WHAT THIS STUDY ADDS?

The Adherence to Exercise for Musculoskeletal Pain Tool (ATEMPT) is the first measure of adherence to exercise for MSK pain that was conceived by relevant stakeholders with adequate content and structural validity, internal consistency, test–retest reliability and measurement error.

HOW MIGHT IT IMPACT ON CLINICL PRACTICE IN THE FUTURE?

The ability to measure exercise adherence for MSK pain will help clinicians measure their patient’s responses to exercise-based treatment and take the appropriate actions to improve outcomes. As a research tool, ATEMPT will enable the consistent evaluation of exercise interventions for MSK pain and strategies for improving exercise adherence.

Introduction

Musculoskeletal (MSK) pain is highly prevalent and burdensome globally.1 2 In a systematic review of interventions for MSK pain, exercise had the strongest evidence for reducing pain and improving function3 and is consistently recommended as a core treatment in international clinical guidelines.4–9 However, the average clinical effect sizes of exercise are often small compared with non-exercise controls and can diminish over time.10 This may be due to suboptimal levels of exercise adherence.11 Consequently, it is important to be able to measure exercise adherence in both clinical practice and research, using a measurement tool with adequate psychometric properties, including validity and reliability; that is, it should measure the construct it purports to measure, and the values obtained should have an acceptable level of measurement error.12 Five systematic reviews have established that there is currently no valid and reliable measure of exercise adherence for MSK pain.13–17 They highlighted current measurement inconsistency, with 234 methods, including 49 separate questionnaires identified in the literature.13 This may be due to the absence of an agreed definition of exercise adherence on which to develop a measure.18

Since the reviews, a self-report measure of exercise adherence has been developed, the Exercise Adherence Rating Scale (EARS), a 6-item self-report measure of adherence to exercise for any health condition, not specifically MSK pain.19 The EARS development study did not conceptualise or define exercise adherence at the outset but used focus groups with people with chronic low back pain and physiotherapists to develop the items. Eleven of the 15 items generated were found to be unsuitable for exploratory factor analysis (EFA) due to their high variance, suggesting the underlying construct of the measure was not well defined. When testing the EARS, questionnaires were issued to patients up to 6 weeks after treatment completion, increasing the likelihood of recall bias, and only 30 participants completed the retest questionnaire, fewer than recommended for assessing test–retest reliability.20 The measurement error and smallest detectable change (SDC) were also not calculated. As such, there remains no robust tool to assess adherence to exercise for MSK pain.

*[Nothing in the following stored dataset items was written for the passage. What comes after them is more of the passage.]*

Each row below is a small network's average activation on inputs in which a field has the value named, seen along a few directions.
Values that are neighbours, or in one group, have similar rows; names and order tell nothing.
In the rows, zero is written as 500.
Strong random noise was added to every row along 19 fixed directions; ignore it. To show where, here is one row again and again, with new noise each time:
[389 435 539 431 641 662 361 523 470 367 636 472 568 501 589 422 404 408
 448 457 629 598 601 550 498 643 520 369 393 344]
[431 524 668 548 585 533 417 510 379 486 439 495 413 494 603 295 428 606
 618 395 308 597 708 505 659 451 514 276 226 425]
[506 457 419 586 381 657 559 332 516 564 416 479 633 600 407 595 536 475
 638 530 383 489 545 627 466 661 425 570 499 573]
[588 732 316 481 394 365 515 391 572 339 613 570 507 635 521 638 488 661
 278 495 461 799 470 448 240 404 460 373 522 404]
[398 460 620 659 572 361 413 327 395 380 466 419 448 827 601 399 460 460
 323 677 432 564 564 735 486 508 551 756 273 757]
[778 451 549 537 558 367 498 700 360 214 514 529 448 673 517 603 570 810
 289 540 671 393 481 562 421 497 397 597 457 395]
[616 466 480 261 649 306 496 503 626 377 598 454 370 387 459 433 582 409
 591 540 654 555 414 736 555 435 520 534 466 577]
[590 627 490 510 382 400 632 466 671 527 668 739 383 347 376 552 487 633
 587 609 305 440 241 542 454 470 602 545 447 478]
[405 434 482 572 496 418 355 362 261 531 458 436 487 601 482 364 532 320
 600 555 475 662 516 376 671 583 512 512 525 647]
[398 610 417 487 456 690 572 334 666 705 543 477 603 290 405 593 442 587
 517 525 386 560 433 304 504 497 569 527 479 472]
[712 364 495 573 377 651 485 651 515 420 331 311 557 841 403 648 454 492
 408 487 605 588 591 441 402 466 550 582 506 209]
[280 473 676 628 608 316 407 539 537 325 519 393 481 550 394 407 492 514
 631 700 480 552 683 560 633 321 452 500 431 553]
[804 448 567 370 621 605 555 646 584 513 784 491 498 438 508 566 505 557
 509 451 638 405 221 425 489 423 646 594 385 453]
[457 452 743 416 664 654 397 604 431 612 635 420 268 392 737 375 640 490
 591 438 534 161 501 537 565 571 511 571 388 484]
[530 513 480 534 490 329 495 510 339 482 553 562 610 610 609 625 599 718
 172 455 726 500 490 315 266 478 294 558 902 432]
[549 539 363 456 170 450 390 700 274 284 424 437 559 160 565 601 564 534
 580 355 568 234 720 282 504 525 462 505 576 445]
[465 454 459 454 534 606 487 417 615 449 646 586 546 583 460 540 526 434
 597 471 423 506 331 607 535 460 628 664 633 551]
[293 597 845 647 579 526 452 466 676 596 580 454 396 698 642 525 543 446
 523 546 405 537 624 459 418 315 556 336 527 322]
[467 522 560 485 778 443 505 341 553 611 528 359 410 749 510 375 634 537
 535 531 511 644 515 629 570 482 407 380 384 630]
[455 425 523 543 693 531 540 436 493 708 391 519 433 655 429 383 378 682
 170 587 545 650 347 399 570 573 565 618 454 392]
[328 363 538 517 520 605 480 735 440 641 391 475 427 268 468 320 402 530
 631 521 451 306 578 469 666 499 370 576 431 493]


Field T:
t10: [236 540 397 450 726 688 447 643 638 351 422 517 353 394 502 543 358 542
 139 725 625 506 449 562 522 639 477 606 381 361]
t4: [369 467 368 460 646 748 358 454 358 261 595 678 654 551 511 458 375 663
 268 357 437 570 349 374 673 554 783 676 605 441]
t16: [465 571 478 422 560 755 472 372 413 668 655 434 565 435 643 457 566 552
 590 338 408 442 484 381 431 497 436 532 561 592]
t8: [454 404 329 394 386 719 537 358 539 806 596 506 553 661 411 352 477 527
 472 312 450 488 396 493 323 669 556 664 763 352]
t15: [680 615 466 411 290 415 505 466 451 492 387 597 332 311 590 672 618 472
 463 471 522 491 477 403 409 588 491 438 630 333]
t12: [570 345 704 512 659 492 559 544 451 764 565 518 372 667 561 219 372 329
 604 523 435 628 395 688 439 454 442 529 397 575]
t1: [640 487 572 579 511 472 554 417 508 619 412 434 410 840 440 363 471 509
 400 519 405 620 447 545 469 503 660 474 331 446]
t3: [713 553 494 372 393 647 544 559 540 557 599 376 427 344 566 699 698 623
 677 514 542 383 597 558 209 495 111 500 578 421]
t9: [508 472 739 445 707 654 414 542 529 445 608 414 336 326 570 506 542 456
 624 726 521 436 502 620 520 494 365 568 288 524]
t14: [483 596 500 680 556 470 590 570 634 474 704 437 583 851 423 541 414 651
 205 614 613 488 485 482 229 574 511 386 341 375]
t5: [510 501 196 332 478 688 360 502 426 377 485 450 479 468 364 508 516 398
 670 392 454 825 443 281 643 501 538 453 673 347]
t13: [516 450 568 375 635 525 576 341 559 659 294 608 449 307 433 564 679 640
 606 423 526 412 472 538 690 559 459 494 791 444]
t2: [353 491 468 470 513 573 427 578 458 455 769 528 495 578 678 343 466 365
 496 387 506 284 505 662 380 628 520 502 397 613]
t11: [532 512 561 624 438 515 566 566 442 430 495 717 635 521 520 441 330 584
 474 385 348 474 542 537 482 476 564 328 401 455]
t7: [375 614 579 571 678 596 544 489 619 568 581 673 496 452 585 591 554 516
 461 525 465 357 360 468 553 502 472 322 526 602]
t6: [400 493 446 510 489 552 554 381 513 646 448 596 556 481 394 440 454 594
 623 460 279 644 461 472 574 430 476 560 635 529]
T is arranged as a 2 by 8 grid.
Name the neighbours of t8, in listed order.
Answer: t15, t13, t2
Name the neighbours of t12, in listed order.
Answer: t10, t16, t14
Name the neighbours of t1, in listed order.
Answer: t4, t9, t11
A value of T combines one of 2 hidden first parts with one of 8 second parts; all combinations occur once.
t4 and t3 share the first part; t4 and t16 share the second. Which value has the first part of t16 and the second part of t3?
Answer: t13
t11 and t7 share the first part; t11 and t1 share the second. Which value has the first part of t1 and the second part of t7?
Answer: t9
t5 and t6 share the first part; t5 and t14 share the second. Which value has the first part of t14 and the second part of t6?
Answer: t2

As a first step to robustly measure exercise adherence, we recently undertook a concept mapping study (involving the synthesis of qualitative and quantitative data from patients, physiotherapists and researchers) to conceptualise exercise adherence for MSK pain. Adherence was found to consist of six domains: communication with expert; targets; how exercise is prescribed; patient knowledge and understanding; motivation and support; and psychological approach and attitude.21

Building on these findings, we aimed to: (1) develop a new measure of adherence to exercise for MSK pain (ATEMPT) based on previously conceptualised domains of exercise adherence, (2) report the content and structural validity, internal consistency, test–retest reliability, and measurement error for the ATEMPT outcome measure in patients managed with exercise for MSK pain.

MethodsEquity, diversity and inclusion statement

The authors include three women, two men and consists of junior, mid-career and senior researchers from different disciplines from two countries. Our study population included different ages and genders. In discussing the generalisability of our results, we acknowledge that further research in different healthcare settings, including in other countries, and with participants exhibiting more varied ethnicity is warranted.

Development of the draft version of ATEMPT

During our previous study,21 22 56 items across 6 domains of exercise adherence for MSK pain were identified as important for inclusion in a new measure. These 56 items were discussed for readability and comprehensibility within a patient and public involvement and engagement workshop, including 6 patients with MSK pain. Response options were also discussed and agreed. Following the workshop, 8 items were removed due to issues with comprehensibility and the remaining 48 items were coupled with a 5-option Likert response (1=strongly disagree to 5=strongly agree).

The 48 items were further tested with 5 patients with MSK pain during pilot interviews to establish content validity (online supplemental file 1). This led to changes to three items (online supplemental file 2) resulting in the draft ATEMPT (online supplemental file 3).

Testing the draft version of ATEMPT

The draft ATEMPT, questions on personal characteristics, MSK pain, current exercise recommendation and a consent form for further contact, were included in a cross-sectional questionnaire survey of adults (aged 18 years and over) with MSK pain who had been recommended exercise at 1 of 11 physiotherapy clinics across 4 National Health Services (NHS) trusts in the Midlands region of England. This encompassed urban, suburban and rural areas. Questionnaires were distributed to current patients who met the inclusion criteria by clinic staff, as well as being advertised and made available in waiting areas between October 2019 and March 2020. Questionnaires were returned via post directly to the study team. A retest questionnaire (draft ATEMPT only) was posted to consenting participants immediately on receipt of the baseline questionnaire.

Sample size

Based on the intended analysis method of confirmatory factor analysis (CFA), a minimum of 200 responses were required,23 with a further 100 responses to assess test–retest reliability via the retest questionnaire.23

Participants

Any adult aged 18 years or over that had been recommended exercise for any existing MSK pain as part of their physiotherapy treatment. Participants were required to be able to read and write in English.

Data entry and analysis

Data from returned questionnaires was manually entered into a customised Excel spreadsheet. Random samples of 1-in-10 participants’ data were checked by a second coder for accuracy. Due to the low number of missing values, an imputation method was used by calculating the mean item scores for the participant.24 25 Frequencies, means and standard deviation (SD) were calculated for participant demographics, exercise and MSK pain data, and for each item response. Ceiling and floor effects were considered present if more than 15% of participants achieved the lowest or highest score possible (48 or 240).26 The statistical analysis and presentation are consistent with the Checklist for statistical Assessment of Medical Papers.27

Item reduction

Items with fewer than six responses were removed as they demonstrated low levels of variation and would be less useful to differentiate between responders.26 This decision was made pragmatically based on the results as it was not possible to model sparse data.28 In determining this cut-off point, consideration was given to the impact on the total number of items remaining, the number of items per domain, the SD of the individual items removed, and the conceptual content of the item removed.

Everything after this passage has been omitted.